Case ID: ohio-st_24/html/0208-01.html
Source: Caselaw Access Project
Author: {"author": "By the Court.", "license": "Public Domain", "url": "https://static.case.law/"}
Date Created: 2024-08-24T03:29:51.129683

Samuel B. Evans v. The State of Ohio.
    Motion for an allowance of a writ of error.
    The plaintiff was indicted for assault with intent to commit a rape, and for assault and battery. The first count set out the time and place of the commission of the alleged offense with sufficient certainty.
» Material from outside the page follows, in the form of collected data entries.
What can hang from each mark
kufu: pidu sela
pidu: kufu sekazo
sela: kufu
lufov: gakub
sekazo: guzo rubam rura
guzo: kufu sekazo
rura: gakub sekazo

Known rows, with every way that one mark hangs from another
{rura gakub sekazo}: -30  30 -47  16   7   9 -26 -35  18  46 -30 -22  49 -70  23   9   9 -14 -55
{sekazo rura}:   5 -10  58  25  10  12  23  17  -4   6  -5  23   8   7 -64  17 -33   5 -26
{guzo kufu {sekazo rubam {rura gakub}}}: -66  -6  58 -44 -34  62 -13  74  28 -28  42   4  15  18  13  44 -63 -42 -53
{sela {kufu pidu}}:  16   8   6  -8  -2  18  -2 -43 -15 -51  -9  49  21  44  21  11  -3   9 -28
{sekazo guzo}: -32  22  -9  -8  -2 -11  27  -6  29 -17   8   8 -19  30  23   2  22 -24  18
{kufu {pidu {sekazo guzo rubam {rura gakub}}} sela}: -58  73 -53  19  28  22  17  27 -11 -44  82  61  56  65  22  41   4  57 -34
{pidu sekazo}: -17  11   7 -17   5  65  12  31  -7 -37  12  41  24  12  14   8   9   8 -33
{sela {kufu {pidu {sekazo rubam}}}}: -19  22   9  -7  -9  50  17 -21 -17 -59  15  66  28  56  35  20  -1  13 -47
{kufu {pidu {sekazo guzo rubam rura}} sela}: -60  68 -41  20  27  34  23  27 -16 -59  74  72  50  84  12  33   5  63 -29
{kufu sela}: -15  46 -40   1  17  12  -2   8   4 -24   3   5   6  15 -14  -3  11  14  21
{pidu {kufu sela} {sekazo guzo rubam {rura gakub}}}: -89  98  30 -13  -4  75  98  67  34 -27  63  64  17  70  -3  46   4 -70 -54
{sela {kufu {pidu sekazo}}}:   7  13  10 -17   0  50   4 -29 -18 -69  -3  68  33  51  29  15   2  13 -43
{rura gakub {sekazo {guzo {kufu sela}} rubam}}: -111   83  -57   -2  -17   20   21  -18   52   33   17  -15   17  -29   50   20   16  -45  -51
{sela {kufu {pidu {sekazo rubam {rura gakub}}}}}: -14  24  18  -1  -4  41  20 -16 -13 -42  19  63  37  41  22  35 -14   9 -61
{pidu kufu {sekazo rubam}}: -62  51  39 -23 -24  85  73  53   6 -25  49  55  12  59  22  23   6 -57 -57
{lufov gakub}: -20  11   3 -35 -15   6   7 -28  32  32  23 -28  26 -26   9  -8  13 -50  14
{kufu {pidu sekazo}}:   6   3 -25  -2  19  23 -19   3 -34 -43  45  56  57  42  39  20   4  58 -42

In the second count the offense is charged in these words : “ The said Samuel B. Evans, on the day and year aforesaid, unlawfully, violeritly,. and in a menacing manner, did assault the said Amelia Gilzer then and there being, and her, the said Amelia Gilzer, then and there did heat, wound, and maltreat, and other wrongs to the said Amelia Gilzer, then and there did, contrary to the form of the statute,” etc.
    On the trial, the plaintiff was found not guilty under the first, and guilty under the second count of the indictment.
    He thereupon filed his motion in arrest of judgment, for the reason that the second count did not state the place where the alleged offense was committed. The motion was overruled by the Common Pleas, and it is to reverse this ruling that this motion is made.
    
      John T. Moore and Geo. D. Gall, for the motion:
    Each count of an indictment must be sufficient in itself, and an averment as to the time and place in one count can not aid an omission of such averments in another. 1 Bishop Crim. Pro., sec. 185-187; 10 Ind. 482, 484.
    It not appearing in the second count of this indictment that the alleged act was done within the county or state, no offense is charged against the laws of the state, and the grand jury or court had no jurisdiction or legal authority to inquire into the alleged act. Criminal Code, sec. 195. '
    ---, contra.
   By the Court.

Where there are several counts in an indictment, in the first of which the time and place are specifically stated, it is sufficient, under section 90 of the criminal code, to allege in the subsequent counts that the offense therein described was then and there committed.